La cyberintimidation est un sujet chaud de l’heure. On ne peut plus compter le nombre de fois qu’on a vu passer aux nouvelles l’histoire d’un adolescent ou d’une jeune adolescente qui s’est terminée dans le drame après que celui ou celle-ci s’est fait harceler à répétition sur Internet. Il s’agit d’un sujet particulièrement grave duquel il est difficile de rire ou de déconstruire sans tomber dans l’humour de mauvais goût.
Pourtant, Ingtoogi: The Battle of Internet Trolls y parvient et désamorce rapidement toute ombre d’appréhensions négatives que l’on pourrait avoir à son égard. Il n’est pas question ici de rire du malheur des «cyberintimidés» ou des gens qui subissent une quelconque forme de violence psychologique ou physique, mais plutôt d’utiliser ce contexte pour raconter un curieux récit à la fois touchant, drôle et profondément étrange.
Tae-sik (Um Tae-goo) se livre depuis un certain temps à une joute d’insultes en ligne avec «Manboobs», un internaute dont il ne connait pas l’identité. Leur petit jeu prendra pourtant une dimension bien réelle le jour ou son adversaire l’entrainera sous prétextes dans un guet-apens durant lequel Tae-sik sera agressé violemment. L’évènement est enregistré et fera bientôt le tour de l’Internet en Corée ce qui marquera profondément le jeune homme. Avec l’aide de son meilleur ami Hee-joon (Kwon Yul) et d’une jeune fille nommée Young-ja, ce dernier partira à la recherche de son ennemi sur qui il jure de se venger. Une quête difficile à porter pour ce personnage qui à tous les traits d’un perdant.
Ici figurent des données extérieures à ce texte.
Every row gives one point. Each copy is the shape, with its points in the same order, stretched, turned, moved and blurred by noise. Say if it was mirrored as well.

Shape (7 x 2):
[[ -3   4]
 [-34  13]
 [ -9   6]
 [ 19 -47]
 [ 11 -15]
 [ 23 -28]
 [-29  12]]
Copy 1 (7 x 2):
[[  5   4]
 [-27  23]
 [ -2   8]
 [ 17 -55]
 [ 13 -23]
 [ 25 -37]
 [-22  18]]
Copy 1 is: only turned
Copy 2 (7 x 2):
[[  8   6]
 [-25 -19]
 [ -3   2]
 [ 21  60]
 [ 14  22]
 [ 24  48]
 [-21 -14]]
Copy 2 is: mirrored
Copy 3 (7 x 2):
[[ -6  -3]
 [-36   3]
 [-10   2]
 [ 28 -51]
 [ 12 -18]
 [ 27 -29]
 [-32   4]]
Copy 3 is: only turned

Shape (8 x 2):
[[  8 -33]
 [-19   6]
 [ 11  26]
 [ 20  15]
 [  1 -14]
 [ 22 -24]
 [  7  10]
 [  7 -60]]
Copy 1 (8 x 2):
[[ 14 -30]
 [ 29  20]
 [ -8  30]
 [-13  19]
 [ 14  -8]
 [ -3 -22]
 [  2  14]
 [ 23 -58]]
Copy 1 is: mirrored
Copy 2:
[[ 24 -21]
 [-24 -12]
 [-16  27]
 [  1  22]
 [  7 -14]
 [ 26  -6]
 [ -9  13]
 [ 44 -44]]
Copy 2 is: only turned
Copy 3 (8 x 2):
[[-21 -25]
 [-15  26]
 [ 25  14]
 [ 24   0]
 [-14  -7]
 [ -8 -32]
 [  5  10]
 [-44 -46]]
Copy 3 is: only turned
Copy 4 (8 x 2):
[[ 15  16]
 [-15 -20]
 [ 17 -36]
 [ 30 -26]
 [ 10   1]
 [ 35  12]
 [ 14 -23]
 [ 19  41]]
Copy 4 is: mirrored

Shape (6 x 3):
[[ 47  -2  11]
 [ 19   9  18]
 [-10 -24  15]
 [ -7  -9 -13]
 [-20 -22  -2]
 [-11  17  -6]]
Copy 1, 6 rows:
[[ 42 -26  22]
 [ 25  -4  22]
 [-21 -10   3]
 [ -7  -1 -14]
 [-30  -2 -14]
 [ 11  18   0]]
Copy 1 is: only turned
Copy 2, 6 rows:
[[ 60   8   8]
 [ 26   6  24]
 [ -2  24 -10]
 [  5  -7 -16]
 [-11  12 -20]
 [ -7 -22  13]]
Copy 2 is: mirrored

Shape, 7 rows:
[[-13  35  27 -15]
 [ 17   1  -2  21]
 [-32  20 -25  33]
 [ 24  28  10 -24]
 [-40  20   0 -16]
 [ 27  -7  14  15]
 [-20   8 -18  25]]
Copy 1, 7 rows:
[[-19  56  21   8]
 [ 21  -1  17   5]
 [  8  10  -5  60]
 [ 13  46   2 -25]
 [-35  36 -10  28]
 [ 13  -1  31 -12]
 [  2   3   3  42]]
Copy 1 is: only turned
Copy 2, 7 rows:
[[-21  31   0 -24]
 [ 16  -5  14  15]
 [  6  22 -17  39]
 [ 18  15   6 -38]
 [-23  19 -28  -2]
 [ 13 -12  29   4]
 [  4  10 -10  31]]
Copy 2 is: only turned
Copy 3, 7 rows:
[[-34  -5  10  -7]
 [ 36   2  -8   5]
 [  6 -15 -52  19]
 [  2  31  15  -9]
 [-33  -9 -10  23]
 [ 40   0  17   0]
 [ 13 -11 -32  23]]
Copy 3 is: mirrored
Copy 4, 7 rows:
[[  5  26  25   5]
 [ 19 -17  -9  -5]
 [ -2 -28  20 -50]
 [ 12  34 -18  10]
 [-30   9  19 -17]
 [ 22 -16 -15  20]
 [ -3 -28   9 -31]]
Copy 4 is: mirrored

Shape, 11 rows:
[[-30  15 -29  -5  -4 -13]
 [ -2  23  -1 -14  12  -7]
 [-12 -10  26  -5   8   8]
 [ -9 -14  28  17   1  12]
 [  6  -9  17 -27  -7   6]
 [ -6  21  13 -10 -11 -13]
 [-24   0  12  15  17  34]
 [-29  -6 -14 -27  13 -11]
 [ 15  18 -10   3  19 -15]
 [ -1  36  -7 -12  22 -20]
 [-31 -12 -22  -7   6  12]]
Copy 1, 11 rows:
[[-17  38 -29   1  -6  11]
 [ 19  27  -5   8   4   1]
 [ 10  -4  13 -23   0   0]
 [ -6  -6  23 -15   4  -7]
 [ 23   3   3  -7 -22 -15]
 [ 10  35  -5  -9   2 -15]
 [ -8   7  36 -14   8  31]
 [  4  19 -36 -24 -21  21]
 [ 13  16  -7  27  25  -9]
 [ 21  42 -15  12  24   6]
 [-12  14 -16 -15 -24  24]]
Copy 1 is: only turned
Copy 2:
[[-60  19 -20 -13 -27   5]
 [-29  16  11  -3  -3   0]
 [ 10  -5  -3  17  -1  13]
 [ 20 -10  -9  20  -5   6]
 [ 12  -4  22  -3 -10  25]
 [-25   6  17  18 -23  -1]
 [  6  15 -24  18   4  12]
 [-46   2 -17 -14  -5  30]
 [-27  14  12 -24   6 -24]
 [-48  21  10  -8   6 -13]
 [-29   9 -33 -12 -13  26]]
Copy 2 is: only turned
Copy 3:
[[-23  10  -5 -10   6 -34]
 [-13  24  -3   3 -20   2]
 [ -7   8  15  -7   3  23]
 [ -4   4  10   3  19  30]
 [ 14  -5  14  -5 -20  17]
 [-10   3  10  20 -15   4]
 [-37  10 -12 -14  21  30]
 [-14  18  12 -34  -1 -26]
 [  4  42 -10   7 -14   2]
 [-20  42  -7   7 -24  -6]
 [-18   6  -4 -35  15 -16]]
Copy 3 is: only turned
Copy 4 (11 x 6):
[[-14 -26 -22  14 -14 -36]
 [-29 -12  -4 -12 -14   2]
 [-11  12  -4 -24  17   1]
 [ -5  18   0  -6  29   5]
 [ -2   5   9 -39  -3  -1]
 [-30 -12  12 -14   3 -14]
 [-14  35 -21   1   3  -1]
 [-11 -21 -29 -22  -9 -26]
 [-13 -20  -2   9 -13  28]
 [-39 -27  -6  -2 -21   7]
 [  5   5 -33  -2 -12 -26]]
Copy 4 is: mirrored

Le film délaisse l’humour bouffon et les gages grossiers pour s’aventurer dans des zones plus sombres rarement approchées par les comédies américaines classiques. Le caractère comique du long-métrage s’incarne principalement dans la psychologie de ses personnages qui sont complètement déments et dont les agissements sont houleux au mieux. La jeune Kwon Yul en est spécialement un bon exemple. Son personnage, Hee-joon, est déstabilisant et c’est avec beaucoup de curiosité qu’on la voie multiplier des actions répréhensibles qui contrastent avec les rares moments où elle se montre vulnérable.
Malgré son caractère excentrique, le film reste ancré dans un profond sentiment de réalisme ce qui rend la souffrance de Tae-sik d’autant plus prenante. Bien que maladroit et peu sociable, on demeure sympathique à son parcours et sa souffrance qui est incarné avec brio par Um Tae-goo. On sent le bagage émotionnel lourd d’un jeune homme pour lequel on voudrait venir en aide autant que l’on voudrait le frapper derrière la tête.
Le réalisateur et scénariste Um Tae-hwa n’offre pas de solution à l’intimidation virtuelle. Là n’est pas le but de son oeuvre qui se veut surtout une fenêtre sur un univers étrange où chacun fait preuve d’actes immoraux. La violence entraine la violence et ceux qui, initialement, semblaient justifier d’obtenir justice finissent par devenir aussi dangereux que leurs bourreaux. De la cruauté qui, malgré tout, est divertissante.